It wasn't until I got through almost the first 200 pages that I started to feel fully engaged by Mattie and when I read pages 218-221 (the chapter titled malediction, which means "bad speaking, like a curse" pp. 220-2201) that I was FINALLY HOOKED as a reader.
This is a great example of why an adept reader's repertoire of reading practices must include the disposition of perseverance. Whether the reader is reading expository (informational) texts or narrative texts, the task sometimes requires patience and fortitude as well as remaining attentive to the information/story even if not naturally engaged by some sort of intrinsic motivation to read.
I certainly felt more obligated than interested in reading this book (for almost two-thirds of the reading). But once I got hooked, it was "hook, line, and sinker." I even got teary as I read pages 357-358 -- but I won't tell you why! You'll have to wait and see for yourself. :-)
It's interesting reading Groenke and Schreff's (pp. 36-37) rationale for why this is a book worthy of whole class instruction. Even though my appreciation and admiration for Mattie as the story progressed, I am still not sure if I would say without equivocation that "Donnelly's writing is breathtaking. Mattie's voice rings true to the time and her age." (Criterion 1 review, p. 36).

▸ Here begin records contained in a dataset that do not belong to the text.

Every row gives one point. Each copy is the shape, with its points in the same order, turned, moved and blurred by noise. Say if it was mirrored as well.
In the rows, zero is written as 128.

Shape (7 x 2):
[[169 146]
 [120  99]
 [182  69]
 [156 163]
 [141 144]
 [122 126]
 [117 168]]
Copy 1 (7 x 2):
[[ 85 143]
 [152 139]
 [127 209]
 [ 81 119]
 [109 124]
 [134 122]
 [ 99  89]]
Copy 1 is: only turned
Copy 2, 7 rows:
[[113  88]
 [111 156]
 [ 48 127]
 [139  86]
 [132 109]
 [133 136]
 [165 112]]
Copy 2 is: only turned
Copy 3:
[[123  81]
 [166 133]
 [200  75]
 [103  96]
 [123 111]
 [139 131]
 [ 98 132]]
Copy 3 is: mirrored

Shape:
[[136 105  96]
 [125 180 167]
 [180  80 132]
 [ 68 147 117]
 [134 130 157]
 [184 107 107]
 [124 112 115]
 [ 76 143 130]]
Copy 1, 8 rows:
[[142 110 153]
 [101 178  84]
 [ 86  97 173]
 [169 133  76]
 [ 98 132 109]
 [108 128 183]
 [136 114 128]
 [151 128  75]]
Copy 1 is: only turned
Copy 2 (8 x 3):
[[110 160 103]
 [168  93 149]
 [163 184  76]
 [103 127 172]
 [167 141 135]
 [143 156  68]
 [124 157 126]
 [115 128 179]]
Copy 2 is: mirrored

Shape:
[[100 141 128 171]
 [146  88 165  74]
 [104 131 141 146]
 [ 86 134 103  89]
 [105 135  95 166]
 [158 114 125 165]
 [ 99  71 125  76]]
Copy 1 (7 x 4):
[[ 88 107 155 120]
 [207 104 106 152]
 [112  97 146 132]
 [105 115  84 170]
 [ 80 142 139 133]
 [137 151 164 113]
 [162 111 111 202]]
Copy 1 is: only turned
Copy 2:
[[117 133 178 115]
 [181  82  85  95]
 [132 115 163 115]
 [109  90 121 154]
 [ 91 140 159 115]
 [137 159 135  79]
 [122  56  93  99]]
Copy 2 is: mirrored
Copy 3, 7 rows:
[[162 137 149 168]
 [100  67 112  88]
 [144 123 136 156]
 [117 155  85 126]
 [179 146 131 147]
 [181 103 160 113]
 [123  89  64 113]]
Copy 3 is: only turned
Copy 4, 7 rows:
[[ 99 170  97  98]
 [ 99  61 158 114]
 [ 98 141 104  99]
 [157 106  91 109]
 [131 179 108 104]
 [ 93 165 157 123]
 [146  74 142  75]]
Copy 4 is: mirrored

Shape, 9 rows:
[[110 135 112 142 139 154]
 [133 138 176  32 133 150]
 [110 136 175 140 143 156]
 [138 156 169 161 112  79]
 [ 98 149 150 149 117  81]
 [185 143 140 111 137 141]
 [120 170 143 162 110 151]
 [166 119 144 121 101 144]
 [ 98  98  39 105 127 145]]
Copy 1 (9 x 6):
[[129 116 110 114 142 125]
 [170  69 150 203 148 180]
 [152 137  92 160 128 144]
 [172 173 106 107 160 195]
 [160 144 101  92 131 196]
 [162 136 160 151 182 137]
 [140 130  74 119 174 145]
 [123 143 144 150 174 158]
 [ 84  69 171  81 124 118]]
Copy 1 is: mirrored
Copy 2, 9 rows:
[[127 141 107 155 135 116]
 [156  66 144 135 211 163]
 [ 91  92 124 150 145 113]
 [ 95  98 146 103  81 148]
 [112 121 169 126  91 131]
 [137  90  81 113 144 159]
 [ 87 127 114 160 115 150]
 [109 118  98  97 153 153]
 [182 205 111 138 161 106]]
Copy 2 is: only turned

Shape, 14 rows:
[[104 124  97 120 151 120 128 132]
 [120  86 115  92 111 134  80 157]
 [157  87 152 139 169  91 134 175]
 [187 188 149 126 160 156 163 142]
 [108  94 142 108 142 167 122 128]
 [143 113  94 112 117 152 104 155]
 [ 91 113 115 110 126 139 126 165]
 [130 108 113 125 109 129 129 135]
 [142 110 109  94  64 118 144 129]
 [184 181 121 120 106  93 163  68]
 [105 141 167  91 149 152 118 187]
 [151 171  91 137  89 144 206  87]
 [188 210 141 161 117  90 168 126]
 [152 107 185 189 158 105  90 162]]
Copy 1:
[[143 115 102 160 134  74 109 134]
 [162 138  73 125 111  89 111 185]
 [146 134 125 117 142 130  50 130]
 [ 99 175 162 141  58 106  98  82]
 [174 142  82 121 106  94 128 106]
 [157 149 112 139  98  73 116 164]
 [140 150  67 161 138  99 115 141]
 [160 143 123 134 117 107 118 140]
 [174 153 123 155 102 140 147 172]
 [131 101 211 162  68 150 139 133]
 [102 145  57 122  98 117 102 110]
 [148 162 193 203  98 122 174 113]
 [ 74 133 205 143  86 148 117 116]
 [130 129 143  39 155 112  72 111]]
Copy 1 is: mirrored
Copy 2, 14 rows:
[[137  80 120 130 156 128 137 138]
 [152 109 126  82 137  88 101  89]
 [181  87 115 141  64 134 132 136]
 [111 171  82 176 113 146 159 150]
 [122 119 114  97 131 117  83 149]
 [144 137 129 111 142  85 127 115]
 [128  94 134 137 144 103  94 123]
 [135 124 144 114 139 123 128 124]
 [152 160 155 118 163 145 126  82]
 [119 158 117 136 146 204 196 102]
 [118 120  80 159 112 112  65 113]
 [114 157 164 152 194 179 176 150]
 [101 150 125 185  99 189 199 113]
 [120 100 128 110  24 116 132 131]]
Copy 2 is: only turned

Shape (13 x 9):
[[102 106  99 151 141  86 145 144 102]
 [119 140 100  75 165  98 121 110 158]
 [156 105  85 154 104 234 147  99 118]
 [126 106 112 158 151  74 114  99 165]
 [127 103 124 153 154  94  82 117 161]
 [109 166 113 149 115  77 128 100 131]
 [104 144 112 159 108 100 109 151 102]
 [121 100 159 149 114  77 144 150 110]
 [169 125  85 156 125 144 124 156 110]
 [111 168 184 153 198  91 141 128 104]
 [112 168 193 150 109 121 145 131 147]
 [155 103  87 132 123  79 142 109  97]
 [111 120 133  77 131 176  60 100 109]]
Copy 1 (13 x 9):
[[142 155 154  95 146 138 165  79 102]
 [147  81 128 150 138  90 130  65 128]
 [115 123 127  84  81 193  46 135 128]
 [146 143 166 106 195 107 107  80 122]
 [121 137 143  96 180  82 107  96 139]
 [135 112 153 137 179 127 122 117  70]
 [107 162 126 110 141 122 149 117  79]
 [155 189 145 129 162 131 166 125 106]
 [ 84 151 157 122 105 157 111 101 136]
 [146  92 164 115 191 128 203 142 144]
 [133 129  93 136 193 151 146 170 111]
 [154 164 189 142 121 134 124  84 106]
 [138  88  99  87  80  77 102 134 132]]
Copy 1 is: only turned
Copy 2, 13 rows:
[[ 60 149 127  77 128  91 143  90 129]
 [ 91  84 129  84 105 153 127  80 160]
 [ 90 100  83 196 198  98 201 118 112]
 [104  97 109  76 150  98  88  69 145]
 [102  88  97  72 143  89  90 103 130]
 [139 154 113  89 131 112 120  63 131]
 [111 162 105  81 124  89 145 112 104]
 [103 154 174  84 136  67 120 120 138]
 [ 61 124 103 114 175 112 140 132  88]
 [ 97 185 105 108 109 122  76 123 197]
 [163 161 143 106 150 104 128 142 177]
 [ 70 131 151 121 134 110 124  65 104]
 [121  57  83 150  78 109 159 130 130]]
Copy 2 is: only turned
Copy 3 (13 x 9):
[[131 173 157  95 117 136 120 144 174]
 [182 155 163 168 145 135 145 110 132]
 [ 67 104 142 139  80  43 109 117  93]
 [194 175 116 116 106 106 123 144 154]
 [189 169 119 115 143  93 122 158 139]
 [160 161 110 125 126 143  89  94 168]
 [123 167 132  93 156 129  84 122 158]
 [128 164 106  77 130 161 135 159 148]
 [100 165 154 125 116 105  76 152 108]
 [124 170  88 173 161 157 136 170 198]
 [111 169  51 131 155 144 137 111 138]
 [155 140 160 108  86 152  95 146 141]
 [141  72 148 139 192  84 132 127 114]]
Copy 3 is: only turned
Copy 4 (13 x 9):
[[128 150 117  94 120 133 171 187 102]
 [130  65 138 140 137 161 166 153 125]
 [ 97 137  60 120 100 129  31 135 121]
 [120 130  89 121 116 156 203 137 143]
 [126 141 112 116 126 152 188 109 140]
 [131 143 131 145  90 148 173 181 162]
 [131 174 149 110  91 136 148 169 133]
 [145 145 125  96  81  90 183 155 102]
 [ 86 149 117 109  82 153 112 144  94]
 [145 159 137 192 122  99 197 156  86]
 [184 143 130 169  59 101 153 133 129]
 [ 78 116 107  92  99 117 169 179 125]
 [134 104 159 120 160 113  90 107 156]]
Copy 4 is: only turned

I do agree with Groenke and Schreff that the lines on p. 191 are heart-wrenching and deeply effected me as a reader. However, I am still wondering whether or not her voice "rings true." I certainly believe there are moments -- and again, I would argue that the evidence to support this claim comes more readily from the second half of the book -- but I guess I wasn't sure who Mattie was at the beginning and I didn't immediately believe that her voice/her character "rang true."
On the other hand, like I said, once I fell head over heels INTO the book and the story, I absolutely LOVED making the connections Mattie was making between her own voice/her own life, the lives of the characters in the novels/poetry she was reading, and the lives of those around her (including Grace -- whose life unfolds for us in the letters she gave to Mattie shortly before her death). At one point when I was reading, there was a line in the story that reminded me of a poem, by Marge Piercy, who was considered a radical feminist poem in the 50s and 60s -- one of the lesser known beat poets.
I went back to try and find the line and as I was re-reading those last 100 pages, I realized there were many passages that might have caused me to think about a stanza from a Marge Piercy poem, called For Strong Women. [click here to read the entire poem by Piercy] I've included one particular passage from A Northern Light alongside the stanza from Marge Piercy's poem:
A Northern Light | For Strong Women by Marge Piercy |
…A farmer an put an evener on his team’s yoke to compensate for the weaker horse by shifting some of the lad to the stronger one. But you can’t put an evener on two people’s hearts or their souls. I wished I could just up and go to New York City. I wished I was as strong as Weaver was. I wished I was as fearless. But I was not. (Donnelly, p. 313) | A strong woman is a woman determined to do something others are determined not to be done. She is pushing up on the bottom of a lead coffin lid. She is trying to raise a manhole cover with her head, she is trying to butt her way through a steel wall. Her head hurts. People waiting for the hole to be made say, hurry, you’re so strong. (M. Piercy, 1989, Circles on the Water: Selected Poems of Marge Piercy, p. 257) by Marge Piercy |
I remember the first time I read Marge Piercy's poetry and I do think it affected me much like Mattie was affected by Elizabeth Baxter's first collection of poetry and by Emily Dickinson's poetry. The feminist awakening Mattie experiences -- when realizing what it means to own her own destiny, to refuse to give up her own dreams -- As Mattie says, "I wanted books and words, but I wanted someone to hold me too..." (p. 312) this was certainly an internal dilemma I struggled with earlier in life. I do think young women have moments where they ask themselves what does it mean to be a woman. Who am I, as a woman?
And, now, of course, I'm hearing Sojourner Truth in my head... "And Ain't I a Woman?"
It's funny, but through writing this reflection and reconsidering the fact that Groenke and Schreff profile A Northern Light in their chapter where they introduce critical theory, specifically feminist criticism, I think I have FINALLY pinpointed what was bothering me about this book. It wasn't the fact that Mattie wasn't a real character or that her voice didn't "ring true." Rather it was because I went into the book expecting Mattie to already have a feminist voice from the start of the novel. But, that (obviously! "duh, Dr. Jones!") wasn't the case. Donnelly used the traditional coming of age plot line to illustrate what a young woman in this time period would need to face, confront, and overcome in order to become a self-actualized individual or, as Miss Wilcox would say, "to find her real voice." (pp. 361-362).